Cosa spinge a scegliere la tecnologia inkjet

Dalle analisi dei diversi outlook riferiti a questo mercato esistono dei temi comuni che permettono di leggere le linee di sviluppo che hanno portato le attuali macchine in campo e i futuri sviluppi.

La sostenibilità come conformità: la sostenibilità è integrata nei contratti di marchi globali come Nestlé, Unilever e Procter & Gamble che spingono e guidano il settore. I requisiti relativi agli imballaggi riciclabili, compostabili e sicuri per gli alimenti con parametri verificabili stanno guidando l’innovazione nella chimica degli inchiostri e nei substrati. Le leggi sulla responsabilità estesa del produttore, le normative sulla sicurezza chimica e le direttive sui rifiuti di imballaggio convergono con gli obiettivi di sostenibilità dei marchi CPG (marchi di beni di consumo confezionati), definendo sia le priorità di investimento sia i tempi di immissione sul mercato di nuove macchine da stampa digitali e inchiostri, che però devono essere giustificate con un business case valido.

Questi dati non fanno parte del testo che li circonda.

Below are the code and all the weights of a small trained network. Each question names an input and a class and asks about switching units off, where a switched-off unit gives its printed mean instead of its output.

import numpy as np


def w(rows, s, z=0):
    codes = np.array(rows[::2]) - 128.0
    scale = np.full(codes.shape[1], s)
    scale[-1] = z or s
    return codes * scale


def norm(h):
    return h / np.sqrt((h * h).mean(-1, keepdims=True) + 1e-5)


def f(y):
    return y / 2 * (1 + np.tanh(0.7978845608 * (y + 0.044715 * y**3)))


def log_softmax(a):
    a = a - a.max(-1, keepdims=True)
    return a - np.log(np.exp(a).sum(-1, keepdims=True))


def net(x, mask):
    res = np.array(x, float).reshape(1, 6) / 4 @ E
    u = 0
    for l in range(2):
        y = f(norm(res) @ A[l][:, :-1].T + A[l][:, -1])
        res = res + np.where(mask[u : u + 15], y, B[l][:, -1]) @ B[l][:, :-1]
        u += 15
    return log_softmax(norm(res)[-1] @ U[:, :-1].T + U[:, -1])


A, B = {}, {}
E = w([
[7,158,202,134,222,178,123,171,49],'x0',
[84,158,29,61,105,123,19,108,71],'x1',
[105,119,98,227,120,164,134,20,122],'x2',
[153,50,137,26,254,125,73,155,121],'x3',
[193,15,130,166,144,116,71,226,245],'x4',
[233,65,186,30,83,212,64,25,38],'x5',
],0.00078)
A[0] = w([
[117,191,15,124,181,29,96,160,215,127],'0.n1',
[162,156,81,173,43,96,162,179,157,168],'0.n2',
[114,46,164,160,147,180,222,187,135,253],'0.n3',
[93,157,37,80,74,153,93,97,65,119],'0.n4',
[91,116,167,111,183,189,85,207,100,207],'0.n5',
[52,161,86,132,178,90,136,75,87,163],'0.n6',
[163,163,124,90,46,133,140,65,73,171],'0.n7',
[26,150,196,110,152,247,126,115,11,162],'0.n8',
[167,63,78,52,137,105,7,123,137,163],'0.n9',
[193,121,101,174,159,124,164,60,139,88],'0.n10',
[127,174,134,104,17,117,174,100,123,126],'0.n11',
[146,207,118,97,106,128,158,163,81,125],'0.n12',
[167,151,85,74,124,139,34,129,118,146],'0.n13',
[175,104,106,252,57,124,90,154,220,99],'0.n14',
[178,122,210,81,124,188,128,141,76,77],'0.n15',
],0.0023,0.00065)
B[0] = w([
[140,90,130,183,74,162,228,141,31,190],'0.n1',
[158,109,133,88,162,68,69,118,86,169],'0.n2',
[246,119,111,80,79,95,68,124,180,198],'0.n3',
[153,138,182,148,59,84,144,177,168,177],'0.n4',
[246,59,165,135,76,75,120,71,189,201],'0.n5',
[178,63,131,150,112,109,123,52,140,175],'0.n6',
[30,85,136,82,150,89,117,220,197,185],'0.n7',
[207,99,93,151,234,93,131,162,49,248],'0.n8',
[9,71,124,121,47,238,232,157,172,215],'0.n9',
[195,141,144,153,160,111,54,93,180,130],'0.n10',
[12,230,147,86,41,67,100,143,106,162],'0.n11',
[50,77,176,171,36,121,140,147,93,150],'0.n12',
[43,108,251,104,151,216,121,185,145,169],'0.n13',
[200,171,47,102,138,91,172,91,96,174],'0.n14',
[88,178,46,187,106,65,182,177,140,164],'0.n15',
],0.0018,0.0014)
A[1] = w([
[118,159,38,189,107,176,188,127,86,140],'1.n1',
[160,89,173,139,179,112,151,194,49,150],'1.n2',
[63,158,122,55,118,127,171,89,96,145],'1.n3',
[58,198,123,221,132,150,109,84,28,49],'1.n4',
[103,92,148,131,134,120,103,201,156,162],'1.n5',
[149,110,193,107,233,121,159,157,89,118],'1.n6',
[76,80,85,131,174,91,121,153,147,254],'1.n7',
[128,107,143,102,87,127,137,87,98,178],'1.n8',
[172,130,111,94,85,107,158,124,145,197],'1.n9',
[113,87,140,109,103,255,60,108,177,100],'1.n10',
[168,97,150,169,227,221,71,48,68,96],'1.n11',
[110,140,89,209,140,103,157,64,105,80],'1.n12',
[148,183,123,194,138,73,196,175,80,205],'1.n13',
[120,126,186,140,182,122,91,103,89,158],'1.n14',
[162,101,177,116,197,122,154,205,89,148],'1.n15',
],0.003,0.00093)
B[1] = w([
[178,60,50,157,149,52,180,184,94,163],'1.n1',
[95,151,119,141,100,79,105,94,130,237],'1.n2',
[162,63,171,148,110,194,112,132,156,176],'1.n3',
[199,94,60,202,184,65,199,190,152,200],'1.n4',
[128,164,140,113,120,184,146,47,134,182],'1.n5',
[125,198,86,160,50,65,63,94,116,226],'1.n6',
[168,152,231,116,38,147,148,109,97,194],'1.n7',
[78,103,157,141,152,110,90,160,143,166],'1.n8',
[109,82,172,211,248,81,79,87,174,190],'1.n9',
[108,98,162,83,121,198,212,222,154,183],'1.n10',
[4,177,155,102,39,86,130,177,14,209],'1.n11',
[215,60,118,83,97,146,122,198,191,166],'1.n12',
[87,50,133,69,119,215,120,147,29,253],'1.n13',
[117,120,91,148,37,30,148,168,117,161],'1.n14',
[94,202,123,134,102,87,82,29,148,240],'1.n15',
],0.0023,0.0014)
U = w([
[225,140,149,140,164,92,79,81,241,131],'0',
[62,96,193,45,95,243,122,166,173,138],'1',
[55,202,166,141,87,51,70,109,40,152],'2',
[76,231,57,138,255,214,124,112,142,1],'3',
[177,60,42,202,141,97,199,200,101,141],'4',
],0.0067,0.0065)

Each question gives the input, the list of numbers given to net, and the class t.
The units are the neurons (one row each of A and B). Each row of codes is followed by its name. A weight is (code - 128) times the scale printed after its matrix; where a second scale follows, it is the last column's (A, B and U).
mask holds one flag per neuron, layer by layer. A switched-off neuron (its flag False) gives its mean, the last column of its row in B, instead of its output. The means were averaged over made-up inputs and are rounded, as every weight is.
A unit's drop is (log p(t) with every unit on - log p(t) with that unit switched off) / (log p(t) with every unit on - log p(t) with every unit switched off).
The circuit of an input: a set's keep is (log p(t) with only the set's units on - log p(t) with every unit switched off) / (log p(t) with every unit on - log p(t) with every unit switched off). Starting from the 12 units with the biggest drops (on a tie, the unit counted first), units are removed one at a time, each time the one whose removal leaves the highest keep (on an exact tie, the one counted first), for as long as the keep stays at least 0.8.
circuit, biggest first: the units of the circuit, biggest drop first
top k neurons: the k neurons with the biggest drops, biggest first
k most important neurons of layer l: the k neurons of layer l with the biggest drops, biggest first
drop of u: that unit's drop, to one decimal
input [-3,8,5,0,-3,-1], class 4: circuit, biggest first -> 1.n4, 1.n1
input [1,-5,6,2,2,7], class 2: circuit, biggest first -> 1.n11
input [-5,4,0,1,6,0], class 1: top 2 neurons -> 0.n9, 0.n13
input [5,-8,-1,6,2,-3], class 0: circuit, biggest first -> 0.n3, 0.n5
input [3,-7,-2,-5,3,-5], class 0: 4 most important neurons of layer 0 -> 0.n3, 0.n9, 0.n15, 0.n2
input [6,7,-5,-6,5,4], class 1: circuit, biggest first -> 0.n9, 1.n10
input [8,5,-8,7,4,-2], class 2: circuit, biggest first -> 1.n6, 1.n15
input [3,7,7,-1,6,-1], class 4: top 2 neurons -> 1.n1, 0.n14
input [6,-3,-7,-7,8,-5], class 0: top 2 neurons -> 1.n11, 0.n3
input [6,-3,-2,3,8,-8], class 0: top 2 neurons -> 1.n11, 0.n3
input [4,-3,-5,1,3,-5], class 0: 2 most important neurons of layer 0 -> 0.n3, 0.n5
input [4,-8,-3,-1,6,8], class 0: top 3 neurons -> 0.n3, 0.n15, 1.n13
input [5,-3,-2,1,0,-8], class 2: 2 most important neurons of layer 1 -> 1.n13, 1.n15
input [7,4,5,-2,-4,-4], class 4: circuit, biggest first -> 1.n4
input [-1,-5,0,3,6,-5], class 0: drop of 1.n4 -> 0.1
input [5,-2,-6,-5,8,-2], class 0: drop of 1.n11 -> 0.2
input [8,1,8,-6,-7,0], class 4: drop of 1.n4 -> 0.4
input [-8,7,-4,-5,4,0], class 1: drop of 0.n7 -> 0.1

Automazione e integrazione dell’intelligenza artificiale: gli OEM stanno integrando l’intelligenza artificiale nel Design for Environment (DFE) e nelle piattaforme di workflow per la manutenzione predittiva, il controllo del colore a ciclo chiuso e il rilevamento dei difetti in tempo reale. I workflow cloud modulari basati su API stanno aiutando le tipografie a collegare le attrezzature presenti con le nuove linee a getto d’inchiostro.

Diversificazione del mercato: gli OEM e i fornitori di servizi di stampa (PSP) si stanno espandendo in settori adiacenti, come ad esempio gli stampatori di imballaggi che aggiungono la segnaletica, gli stampatori commerciali che aggiungono gli imballaggi e gli stampatori tessili che aggiungono decorazioni per distribuire il rischio e cogliere le opportunità di crescita.

Produzione localizzata e agile: le difficolta e i costi della catena di approvvigionamento sta favorendo l’adozione della delocalizzazione e delle microfabbriche, in particolare nei settori tessile, moda veloce e imballaggi speciali.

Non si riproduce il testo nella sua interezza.